“Existen limitaciones legales que dificultan la intervención municipal”. Con estas palabras, el concejal de Urbanismo del Ayuntamiento de Pamplona, Joxe Abaurrea, se ha referido este martes a la okupación ilegal de una bajera en la calle Río Alzania nº 11, en el barrio de Azpilagaña, un problema que ha generado una creciente alarma entre los vecinos de la zona.

El edil ha explicado que el Consistorio es plenamente conocedor de la situación y que, desde el área de Urbanismo, se abrió hace meses un expediente de disciplina urbanística que ha derivado en la imposición de cinco multas coercitivas sucesivas para intentar forzar un cambio en el uso del local. No obstante, señaló que la propietaria de la bajera se ha negado a presentar una denuncia formal para recuperarla, lo que complica la actuación municipal al tratarse de un conflicto de carácter privado. “A pesar de ello, no nos conformamos y estamos valorando, junto a Policía Municipal, otras vías de intervención más extraordinarias”, ha asegurado.

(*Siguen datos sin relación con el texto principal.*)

In the rows, zero is written as 128.
One hidden turn or mirror swaps the rows below in pairs. Which row is each named row swapped with?
Feg: [125 149 136 114 132 148 135 148 121 159 167 134 148 124 143 107  78]
suna: [155 156 127 119 113 100 111 138 108 114 136 157 114 103 139 114 115]
tek: [166 151 151  81 105 120 131 123 129 155 145 126 107 114 151  98 121]
vik: [141 127 139 118 136 147 138 153 120 155 168 120 154 123 136  95  77]
tefop: [130 130 171 139 131 147 139 109  89 124 147 131 141 125 148 135  82]
ditil: [172 149 148  85  98 117 133 130 138 160 129 120 113 131 150 106 117]
lurav: [131 142 143 116 129 146 135 157 114 153 163 121 144 132 135  91  78]
Zuv: [163 111 126 139 128 110 133 146 125 129 143 129 161 145 119 121 125]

Frente a esta explicación, los vecinos del edificio afectado y de calles colindantes denuncian una situación que califican de “límite, cronificada e intolerable”. Alertan de que la okupación ha convertido el entorno en un foco permanente de inseguridad, insalubridad y degradación social, sin una respuesta eficaz por parte del Ayuntamiento pese a conocer los hechos desde hace tiempo.

El malestar vecinal quedó patente el pasado 15 de enero, cuando cerca de medio centenar de personas acudieron a una reunión en el Centro Cívico de Azpilagaña. La asistencia superó la capacidad de la sala, un dato que, según los residentes, refleja el nivel de alarma social y el hartazgo de un barrio que se siente abandonado por la Administración.

Entre las principales preocupaciones figura la seguridad de los menores. Los vecinos aseguran que evitan que sus hijos circulen solos por la zona y denuncian un aumento de robos en viviendas. También alertan de conductas incívicas habituales en la plaza contigua y de la presencia de menores que acuden a la bajera para trapichear, una situación que consideran una grave dejación de las obligaciones públicas en materia de protección y seguridad ciudadana.

Según detallan, el local, de titularidad privada, está ocupado por personas no identificadas, con enganches ilegales a las redes de agua y electricidad, hogueras en el interior, ruidos constantes y un trasiego continuo de personas presuntamente vinculado al consumo y tráfico de drogas. Los daños en los elementos comunes han obligado a la comunidad de propietarios a asumir reparaciones reiteradas para evitar riesgos mayores.

Enganche a la electricidad de un vecino. cedida

Aunque reconocen las intervenciones de la Policía Municipal, consideran que se han limitado a actuaciones puntuales sin medidas estructurales que pongan fin a la ocupación. En este sentido, el concejal de Seguridad Ciudadana, Endika Alonso, ha confirmado el contacto directo de la Policía Municipal con la propiedad y la comunidad vecinal, así como la presencia reciente de agentes de Policía Comunitaria en una reunión con los afectados.

La comunidad de propietarios ha requerido sin éxito a la propietaria para que ejerza acciones legales y ha solicitado al Ayuntamiento inspecciones y medidas cautelares urgentes. Los vecinos recuerdan que el Consistorio tiene la obligación de actuar cuando existen riesgos para la seguridad, la salubridad y la protección de menores.